Defendant terminated Plaintiff on November 3, 2014, from his job on the production line
because he accumulated too many points under the company’s attendance policy. (Id. at ¶ 6).
Defendant concedes Plaintiff has filed three separate charges of discrimination against it with the
EEOC. (Id. at ¶ 11). The first, on November 10, 2014, resulted in Plaintiff being rehired and
choosing an open position. (Id. at ¶ 13).

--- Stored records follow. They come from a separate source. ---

Each row is followed by its class number.
[ 15 -13 -21   6  11  -4  14  16  -4  -8  -1  21   5   5  23  15 -78  24
   5  -1 -22  17  14  22  -6  -8  25  25  56  30  -9   3 -11  19 -14  26
  -3]  6
[ 52  24  45  -4  26   6   8  21 -11  43  -6 -16  11  12 -17   9   4  22
  35  18  33  17  12  -6 -46 -20 -11   6   8 -55  29  17  -3  14   2  14
  29]  6
[-25 -17  11 -14  -8  16 -17  -4  12 -37  20  -6 -15 -10 -31  -6  25  -8
 -17  20 -20   5  14 -29   4  14 -23   2   5  12  20 -21  32  -9  -2  16
  -8]  2
[-16   0  11 -17  35  22  -9 -18 -11 -40  12  -4  15  -5 -19  -7 -26   9
   8 -22 -13   2   3 -11   3 -16  -9  17  53  18   2   7  19  16  -7  33
 -11]  4
[ 26  -9 -12   7 -14  -8  17  23  -7  24  -8  34 -21  -1  30   4 -25  -2
   4  -3  -8  30 -23  38 -13  21  34  13   2  28  12   4 -22  -8 -13 -10
  10]  2
[  6  -7 -25  10 -16 -10  12  23 -10   5 -13  17  15   2  20  46 -87  24
 -21   5 -13  27   8  35 -21 -14  43  29  49  41  -5  16 -28  10  -5  24
  25]  4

That charge was settled; Plaintiff was reinstated and
was employed by Defendant on the date the motion for summary judgment was filed. (Id. at ¶¶
13-17).
Brandon Nichols was hired by Koch Foods on November 28, 2014.
(Id. at ¶ 21).
Though Plaintiff alleges Nichols was his superviser, Defendant states Plaintiff’s “direct
supervisor” was Tammy Ford.
(Id. at ¶ 18).
Nichols worked as a “lead” in the packing
department with Plaintiff from April 9, 2015, until Nichols left the company on June 29, 2015.
(Id. at ¶ 22).3 Defendant states Nichols had no power to hire or terminate employees, assign job
duties, or exercise supervisory authority over Plaintiff. (Id. at ¶ 25).
Plaintiff did not complain of Nichols’s behavior to any employee of Defendant before
filing a second EEOC charge on May 22, 2015. (Id. at ¶ 31). The incident at issue in Plaintiff’s
second charge was Nichols’s having screamed at Plaintiff. The EEOC declined to investigate
and, in its letter, told Plaintiff: “[T]here does not appear to be any evidence that you were
subjected to objectionable or offensive treatment because you filed a charge of discrimination.”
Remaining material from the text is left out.